The next day, she asked for Chancellor Kurz to advise President Alexander Van der Bellen to dismiss Strache. Later that day, she summoned a special meeting of the National Council and asked for Strache and Gudenus to be held accountable there.

At a press conference, Rendi-Wagner reaffirmed her condemnation of the intents and plans of Strache and Gudenus showcased in the video. She also stated that the simple resignation of both politicians would not suffice, it would need "complete clarification" of the case and new elections.

==== Werner Kogler ====
A few hours after the video tapes were published, Werner Kogler, leader of The Greens and the party's frontrunner to the European elections 2019, said the affair was "a case for the prosecutor". On 18 May 2019, one day after the videos' release, he joined thousands of protesters on Ballhausplatz, demanding new elections. Following Strache's resignation, Kogler further called for the dismissal of the Interior Minister, Herbert Kickl.

==== Beate Meinl-Reisinger ====
On 17 May 2019, NEOS party leader Beate Meinl-Reisinger described the scandal as "unacceptable" and called for the resignation of Strache, the whole Cabinet, and asked for new elections.

=== From outside of Austria ===
==== From German politicians ====
Chairwoman of the Christian Democratic Union Annegret Kramp-Karrenbauer stated that right-wing populists in Europe, in no matter which country, are willing to sell their country's interests for their own well-being. "Even if it's just for a sandwich. These people can not be allowed to assume any responsibility in Europe."

Leader of the European People's Party in the European Parliament Manfred Weber stated that "I've said it for a long time and I've said it many times [...], left and right wing extremists and populists are not a solution."

Social Democratic Party leader Andrea Nahles stated that "there must be new elections in Austria.
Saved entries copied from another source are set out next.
Each row is a point. Examples show where two turns around zero, p and q, send a point. Write where each new point lands after one turn and then the other. Backwards means that the second turn is done in reverse. Each puzzle has new turns, and all numbers are rounded.

Turn p:
[-1.0  2.2] -> [-1.1 -2.2]
[0.5 2.5] -> [-2.3 -1.2]
[-2.1  1.6] -> [ 0.1 -2.6]
[ 2.5 -6.3] -> [3.4 5.9]
Turn q:
[-2.2  2.5] -> [-1.1  3.1]
[1.4 2.7] -> [2.3 2.0]
[ 0.8 -5.2] -> [-1.2 -5.1]
Where do these land?
q, then p: [-0.4 -1.3] -> [1.4 0.0]
q, then p: [ 1.5 -3.3] -> [2.7 2.4]
p, then q: [-1.2 -2.1] -> [ 2.4 -0.5]
q, then p: [0.2 6.6] -> [-6.4 -1.7]

Turn p:
[-3.2 -0.1 -1.7] -> [-0.4 -2.6  2.5]
[ 1.5  2.7 -3.1] -> [4.3 0.1 0.8]
[ 2.5 -4.0 -1.4] -> [-1.1  4.3  2.2]
[-0.7  1.4  6.2] -> [-2.7 -1.6 -5.6]
Turn q:
[ 1.4 -5.0 -2.3] -> [ 4.7  0.5 -3.2]
[ 1.9  0.7 -2.2] -> [-0.9 -0.6 -2.8]
[-4.8  3.2  0.0] -> [-1.8 -3.8  3.9]
[1.5 1.1 4.4] -> [-1.9  3.9  2.0]
Where do these land?
p, then q: [ 1.1  3.2 -1.4] -> [-0.3  1.9 -3.1]
q, then p: [-1.6  1.0  0.2] -> [-1.8  0.0 -0.5]
q, then p: [-5.5 -0.9 -6.4] -> [-4.4  6.6  3.0]
q, then p: [0.3 1.2 2.5] -> [-0.2 -2.2 -1.6]
p, then q: [ 1.8 -2.3  0.6] -> [-2.2 -1.5  1.3]
p, then q backwards: [ 3.9 -2.2  4.6] -> [6.3 1.0 0.7]

Turn p:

A simple resignation by FPÖ leader Strache is insufficient."

Alliance 90/The Greens leader Annalena Baerbock states that "This outrageous scandal shows that right-wing populists despise our values like freedom of the press and the rule of law and are working to systematically erode democracy."

Free Democratic Party leader Christian Lindner said "Strache's video confirms serious concerns. The decision of Chancellor Kurz is consistent and correct. The AfD had found itself a kindred spirit. Will it now distance itself from the FPÖ?"
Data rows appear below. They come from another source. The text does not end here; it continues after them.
Every row gives one point. To make a cloud, some directions were put in groups of two or more. Within a group, all points are equally far from the middle, so they leave a hole (a ring in 2 directions, a hollow ball in 3). The other directions are filled evenly. Then the cloud was stretched, turned, moved and blurred a little. Count the holes, and give their numbers of directions, smallest first.

Cloud, 19 rows:
[[-56 -39 -36]
 [ 48  44 -20]
 [-53  20  32]
 [ -7  -8  75]
 [-46 -25  21]
 [ -3  38   8]
 [ 18 -34  65]
 [ 39  -5 -33]
 [ 59  36 -46]
 [  2 -19 -16]
 [-73  56 -69]
 [  0 -11  61]
 [ 13 -58   2]
 [ 71 -36  63]
 [-23 -49 -12]
 [ 79 -25 -56]
 [ 72 -47 -16]
 [-50 -16  26]
 [ 64  76  48]]
Holes: 0

Cloud:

Leader of the Left Bernd Riexinger stated that "The Austrian right wingers surrounding Strache like to portray themselves as the 'party of the little man'. But the façade does not even reach Ibiza. While chatting with Russian oligarchs, the true face of the FPÖ emerges: the party of the rich, corrupt and brazen."

Alternative for Germany party leader Jörg Meuthen stated that "The FPÖ is a close partner to us. We will not stab the Austrian party in the back because of a singular affair."
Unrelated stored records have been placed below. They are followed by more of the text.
Every row gives one point. Each copy is the shape, with its points in the same order, turned, moved and blurred by noise. Some copies are also mirrored. Which?
In the rows, 128 means zero.

Shape (9 x 3):
[[147 121  65]
 [115 111 162]
 [183 157 163]
 [114 106  61]
 [114 133 128]
 [102 151  45]
 [154 129 169]
 [124 147 169]
 [146 144   7]]
Copy 1, 9 rows:
[[144  71  78]
 [123 141 165]
 [172 175 107]
 [114  60 106]
 [117 121 121]
 [ 95  72  58]
 [156 162 140]
 [119 159 134]
 [132  39  25]]
Copy 1 is: only turned
Copy 2, 9 rows:
[[111  95  81]
 [155 105 173]
 [189 166 126]
 [ 91  72 105]
 [128 120 149]
 [ 55 109 101]
 [181 134 148]
 [150 144 172]
 [ 60 104  43]]
Copy 2 is: only turned
Copy 3:
[[103 146 164]
 [171  82 113]
 [192 166  93]
 [ 84 120 167]
 [139 104 115]
 [ 63 135 139]
 [189 132 105]
 [178 106  87]
 [ 54 172 168]]
Copy 3 is: mirrored
Copy 4 (9 x 3):
[[ 73 115 177]
 [173 123 132]
 [154 179 193]
 [ 67  83 134]
 [129 141 144]
 [ 43 115 120]
 [167 144 167]
 [164 159 139]
 [ 13 107 169]]
Copy 4 is: mirrored

Shape:
[[170 151 154 134]
 [143 131 190 171]
 [243 175 124 156]
 [ 88  72 166 104]
 [120  79 164 140]
 [ 73 141 137  86]
 [ 65 131 123 156]
 [144 174 121 166]
 [145 124 101 158]]
Copy 1, 9 rows:
[[148 167  76 127]
 [126 136  77 177]
 [128 198   7  86]
 [192  82 139 156]
 [166  88  96 155]
 [164 133 177 118]
 [ 98 103 157 130]
 [ 94 164  90 110]
 [116 114  82  92]]
Copy 1 is: only turned
Copy 2:
[[141 143 116  94]
 [121 137 155  70]
 [224 161  93  86]
 [ 57  66 145 130]
 [ 94  78 147 114]
 [ 55 135 107 165]
 [ 80 142 178 175]
 [146 174 142 130]
 [154 117 153 150]]
Copy 2 is: only turned

Shape (11 x 6):
[[154 118 124  98  77 144]
 [160  84  89 128 113 143]
 [145 156  97 158  77 104]
 [139 142  96 107  83  94]
 [ 73  94 157 122  93 151]
 [130 152 172 134 177 113]
 [152 115 102 148 134 136]
 [117  48 110 127 119 120]
 [ 83 110  99 114 142 127]
 [ 83 140 120 125 155 147]
 [168 152 192 109 247 146]]
Copy 1:
[[138 149  89 168 137 135]
 [142  84 102 176 163 146]
 [120 119  63 131 157  89]
 [163 138  77 129 172 108]
 [109 142 101 103  93 191]
 [147  98 170  93 108 105]
 [126  87 115 148 146 121]
 [154  78  87 139 135 197]
 [135 112 127  99 165 175]
 [108 120 153  96 150 150]
 [160  89 249 130  98 103]]
Copy 1 is: only turned
Copy 2:
[[ 71 152 106 125 117  86]
 [ 96 172 162 136  96  94]
 [ 85 146 154  73 163 104]
 [ 89 123 129  78 121 105]
 [ 86  98 123 186 152  77]
 [145 148 106 153 171 164]
 [117 172 160 131 132 111]
 [ 91 119 178 170  98 108]
 [142 103 146 146 122  94]
 [162 123 124 153 153  95]
 [190 200  75 191 150 196]]
Copy 2 is: only turned
Copy 3:
[[104 139 184 104 152  94]
 [133 119 144  96 110  77]
 [125  79 192 110 130 149]
 [ 99  92 165  90 155 136]
 [106 123 153 192 163  84]
 [183 143 123 144 179 159]
 [152 118 142 112 113 115]
 [131  96 119 131 139  54]
 [105 115 102 148 137 119]
 [121 138 110 168 136 146]
 [226 215  84 122 177 161]]
Copy 3 is: mirrored

Shape:
[[104 182 147 121 103 171 156 117]
 [162  87 152 156  96  99 117 142]
 [155 101 103 156  87  88  98 198]
 [144  95 141 175 130 103 114 151]
 [153  73  96 194 111  69 186  96]
 [102 126 168  72 121 155 151 152]
 [117 150 153 124 134  73 127 128]
 [ 98 141 145  73 129 133  96  38]
 [159  95 121 157 105  83  99 151]
 [170 156 145  60 109 121 133  77]
 [125 157 118 104 199 149 148  50]
 [180 122 162 161  96 110 146 122]]
Copy 1 (12 x 8):
[[123 194 114 137  98 150 100  86]
 [179 119 103 102 165 162 116 174]
 [119  91  79 106 196 189 115 171]
 [162  96  87  91 135 169 115 166]
 [146 121  93 135 111 114 130 249]
 [123 170 165  74 130 146 117  94]
 [134  97 115 105 126 108  90 123]
 [162 170 102 102 117  57 152  67]
 [151  94  83 108 176 154 123 169]
 [156 152 157 157 152  93 145  90]
 [146 131 123 132  47  95 181  84]
 [180 129 124 145 141 153 102 164]]
Copy 1 is: only turned
Copy 2 (12 x 8):
[[179  90 165 131 122 119  92 112]
 [ 95 179 109 156 136 136 133 130]
 [ 76 156 109 191 101 101 161 169]
 [ 87 173 125 168 129 142 110 158]
 [106 199 155  96 153 174 178 181]
 [171 159 153 146  81  90  77  98]
 [159 170 169 199 134 135 114 147]
 [168 161 212 154 196  74  79  88]
 [ 87 182 122 180 140 119 146 156]
 [207 165 138 152 182  74 115 109]
 [192 159 200 114 192 103  45 171]
 [134 161  96 145 154 150 133 133]]
Copy 2 is: mirrored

President of the Bundestag Wolfgang Schäuble speculated that an intelligence agency was behind the shooting and the publication of the video. Schäuble was quoted saying "Did someone think they could blackmail him?" and "Has someone already been blackmailing him for the last two years?" He concluded that "this smells like an intelligence agency".

==== From the European Union ====
President of the European Commission Jean-Claude Juncker said on May 21 that he considered the events to be an internal affair of Austria. He neither triggered the crisis within the Austrian government nor would it be his job to fix it. Asked about the contents of the video, Juncker said the idea of offering a country to others on a silver platter would go against his patriotic sensibilities.